— EXERCISE AIM —
The records below must be returned in full and unaltered.

TASK MATERIAL below:

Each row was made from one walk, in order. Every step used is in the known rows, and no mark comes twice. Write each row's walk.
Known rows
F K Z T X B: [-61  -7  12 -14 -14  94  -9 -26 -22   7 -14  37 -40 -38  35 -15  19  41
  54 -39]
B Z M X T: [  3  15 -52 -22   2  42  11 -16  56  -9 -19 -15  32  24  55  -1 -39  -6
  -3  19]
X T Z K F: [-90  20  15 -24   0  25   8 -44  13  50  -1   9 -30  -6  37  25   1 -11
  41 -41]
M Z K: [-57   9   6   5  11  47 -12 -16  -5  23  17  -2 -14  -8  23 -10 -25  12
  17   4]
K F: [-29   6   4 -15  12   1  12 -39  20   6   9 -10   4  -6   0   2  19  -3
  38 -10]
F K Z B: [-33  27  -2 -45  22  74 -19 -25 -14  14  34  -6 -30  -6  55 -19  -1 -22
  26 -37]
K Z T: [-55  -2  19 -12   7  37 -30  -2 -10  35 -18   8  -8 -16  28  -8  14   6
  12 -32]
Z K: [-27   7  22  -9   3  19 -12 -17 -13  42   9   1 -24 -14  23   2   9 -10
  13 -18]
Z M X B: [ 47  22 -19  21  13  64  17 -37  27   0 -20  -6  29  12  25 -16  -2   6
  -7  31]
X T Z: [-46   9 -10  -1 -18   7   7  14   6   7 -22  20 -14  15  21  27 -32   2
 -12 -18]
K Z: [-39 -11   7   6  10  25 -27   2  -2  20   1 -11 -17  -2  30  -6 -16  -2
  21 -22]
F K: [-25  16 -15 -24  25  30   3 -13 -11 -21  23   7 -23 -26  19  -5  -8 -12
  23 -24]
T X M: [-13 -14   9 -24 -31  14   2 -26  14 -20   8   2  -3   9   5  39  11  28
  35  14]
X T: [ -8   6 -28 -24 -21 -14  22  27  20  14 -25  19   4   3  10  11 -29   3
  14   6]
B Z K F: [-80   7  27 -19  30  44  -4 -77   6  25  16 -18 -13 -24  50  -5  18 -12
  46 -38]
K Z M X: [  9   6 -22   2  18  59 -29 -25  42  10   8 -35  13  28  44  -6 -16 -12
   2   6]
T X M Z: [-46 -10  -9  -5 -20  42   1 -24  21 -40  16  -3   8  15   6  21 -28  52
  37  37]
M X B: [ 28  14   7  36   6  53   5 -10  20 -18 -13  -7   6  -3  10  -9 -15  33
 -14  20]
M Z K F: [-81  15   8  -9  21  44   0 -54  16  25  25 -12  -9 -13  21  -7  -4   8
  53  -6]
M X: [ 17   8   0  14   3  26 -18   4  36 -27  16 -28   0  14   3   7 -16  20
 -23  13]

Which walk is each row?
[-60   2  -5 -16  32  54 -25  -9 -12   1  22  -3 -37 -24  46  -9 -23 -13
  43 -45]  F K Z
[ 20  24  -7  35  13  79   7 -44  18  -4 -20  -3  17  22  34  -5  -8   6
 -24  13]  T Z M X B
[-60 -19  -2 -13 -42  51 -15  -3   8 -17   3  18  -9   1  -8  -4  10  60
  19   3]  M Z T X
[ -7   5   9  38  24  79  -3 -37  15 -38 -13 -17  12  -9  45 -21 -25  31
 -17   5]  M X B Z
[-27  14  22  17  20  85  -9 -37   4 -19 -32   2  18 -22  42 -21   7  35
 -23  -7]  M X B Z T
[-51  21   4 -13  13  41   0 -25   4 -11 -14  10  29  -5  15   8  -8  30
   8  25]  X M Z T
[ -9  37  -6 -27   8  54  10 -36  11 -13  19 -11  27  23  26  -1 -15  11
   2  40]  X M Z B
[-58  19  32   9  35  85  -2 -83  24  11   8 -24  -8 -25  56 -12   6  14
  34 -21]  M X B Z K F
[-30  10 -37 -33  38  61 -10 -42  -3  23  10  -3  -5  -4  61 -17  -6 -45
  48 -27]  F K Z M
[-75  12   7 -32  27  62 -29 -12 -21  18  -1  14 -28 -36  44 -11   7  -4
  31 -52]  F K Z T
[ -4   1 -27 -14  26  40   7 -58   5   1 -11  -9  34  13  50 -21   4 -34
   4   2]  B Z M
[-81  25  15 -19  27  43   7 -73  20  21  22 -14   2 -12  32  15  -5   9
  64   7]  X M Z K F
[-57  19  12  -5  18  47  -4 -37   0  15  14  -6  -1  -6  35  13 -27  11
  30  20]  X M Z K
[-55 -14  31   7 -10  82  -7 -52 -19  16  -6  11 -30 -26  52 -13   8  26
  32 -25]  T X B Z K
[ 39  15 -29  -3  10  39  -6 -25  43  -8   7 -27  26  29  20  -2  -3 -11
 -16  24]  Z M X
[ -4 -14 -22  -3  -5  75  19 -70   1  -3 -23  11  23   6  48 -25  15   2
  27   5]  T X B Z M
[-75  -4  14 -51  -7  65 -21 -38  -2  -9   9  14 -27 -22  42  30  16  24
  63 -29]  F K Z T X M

End of TASK MATERIAL.

— OUTPUT OF THE TASK —
Each row was made from one walk, in order. Every step used is in the known rows, and no mark comes twice. Write each row's walk.
Known rows
F K Z T X B: [-61  -7  12 -14 -14  94  -9 -26 -22   7 -14  37 -40 -38  35 -15  19  41
  54 -39]
B Z M X T: [  3  15 -52 -22   2  42  11 -16  56  -9 -19 -15  32  24  55  -1 -39  -6
  -3  19]
X T Z K F: [-90  20  15 -24   0  25   8 -44  13  50  -1   9 -30  -6  37  25   1 -11
  41 -41]
M Z K: [-57   9   6   5  11  47 -12 -16  -5  23  17  -2 -14  -8  23 -10 -25  12
  17   4]
K F: [-29   6   4 -15  12   1  12 -39  20   6   9 -10   4  -6   0   2  19  -3
  38 -10]
F K Z B: [-33  27  -2 -45  22  74 -19 -25 -14  14  34  -6 -30  -6  55 -19  -1 -22
  26 -37]
K Z T: [-55  -2  19 -12   7  37 -30  -2 -10  35 -18   8  -8 -16  28  -8  14   6
  12 -32]
Z K: [-27   7  22  -9   3  19 -12 -17 -13  42   9   1 -24 -14  23   2   9 -10
  13 -18]
Z M X B: [ 47  22 -19  21  13  64  17 -37  27   0 -20  -6  29  12  25 -16  -2   6
  -7  31]
X T Z: [-46   9 -10  -1 -18   7   7  14   6   7 -22  20 -14  15  21  27 -32   2
 -12 -18]
K Z: [-39 -11   7   6  10  25 -27   2  -2  20   1 -11 -17  -2  30  -6 -16  -2
  21 -22]
F K: [-25  16 -15 -24  25  30   3 -13 -11 -21  23   7 -23 -26  19  -5  -8 -12
  23 -24]
T X M: [-13 -14   9 -24 -31  14   2 -26  14 -20   8   2  -3   9   5  39  11  28
  35  14]
X T: [ -8   6 -28 -24 -21 -14  22  27  20  14 -25  19   4   3  10  11 -29   3
  14   6]
B Z K F: [-80   7  27 -19  30  44  -4 -77   6  25  16 -18 -13 -24  50  -5  18 -12
  46 -38]
K Z M X: [  9   6 -22   2  18  59 -29 -25  42  10   8 -35  13  28  44  -6 -16 -12
   2   6]
T X M Z: [-46 -10  -9  -5 -20  42   1 -24  21 -40  16  -3   8  15   6  21 -28  52
  37  37]
M X B: [ 28  14   7  36   6  53   5 -10  20 -18 -13  -7   6  -3  10  -9 -15  33
 -14  20]
M Z K F: [-81  15   8  -9  21  44   0 -54  16  25  25 -12  -9 -13  21  -7  -4   8
  53  -6]
M X: [ 17   8   0  14   3  26 -18   4  36 -27  16 -28   0  14   3   7 -16  20
 -23  13]

Which walk is each row?
[-60   2  -5 -16  32  54 -25  -9 -12   1  22  -3 -37 -24  46  -9 -23 -13
  43 -45]  F K Z
[ 20  24  -7  35  13  79   7 -44  18  -4 -20  -3  17  22  34  -5  -8   6
 -24  13]  T Z M X B
[-60 -19  -2 -13 -42  51 -15  -3   8 -17   3  18  -9   1  -8  -4  10  60
  19   3]  M Z T X
[ -7   5   9  38  24  79  -3 -37  15 -38 -13 -17  12  -9  45 -21 -25  31
 -17   5]  M X B Z
[-27  14  22  17  20  85  -9 -37   4 -19 -32   2  18 -22  42 -21   7  35
 -23  -7]  M X B Z T
[-51  21   4 -13  13  41   0 -25   4 -11 -14  10  29  -5  15   8  -8  30
   8  25]  X M Z T
[ -9  37  -6 -27   8  54  10 -36  11 -13  19 -11  27  23  26  -1 -15  11
   2  40]  X M Z B
[-58  19  32   9  35  85  -2 -83  24  11   8 -24  -8 -25  56 -12   6  14
  34 -21]  M X B Z K F
[-30  10 -37 -33  38  61 -10 -42  -3  23  10  -3  -5  -4  61 -17  -6 -45
  48 -27]  F K Z M
[-75  12   7 -32  27  62 -29 -12 -21  18  -1  14 -28 -36  44 -11   7  -4
  31 -52]  F K Z T
[ -4   1 -27 -14  26  40   7 -58   5   1 -11  -9  34  13  50 -21   4 -34
   4   2]  B Z M
[-81  25  15 -19  27  43   7 -73  20  21  22 -14   2 -12  32  15  -5   9
  64   7]  X M Z K F
[-57  19  12  -5  18  47  -4 -37   0  15  14  -6  -1  -6  35  13 -27  11
  30  20]  X M Z K
[-55 -14  31   7 -10  82  -7 -52 -19  16  -6  11 -30 -26  52 -13   8  26
  32 -25]  T X B Z K
[ 39  15 -29  -3  10  39  -6 -25  43  -8   7 -27  26  29  20  -2  -3 -11
 -16  24]  Z M X
[ -4 -14 -22  -3  -5  75  19 -70   1  -3 -23  11  23   6  48 -25  15   2
  27   5]  T X B Z M
[-75  -4  14 -51  -7  65 -21 -38  -2  -9   9  14 -27 -22  42  30  16  24
  63 -29]  F K Z T X M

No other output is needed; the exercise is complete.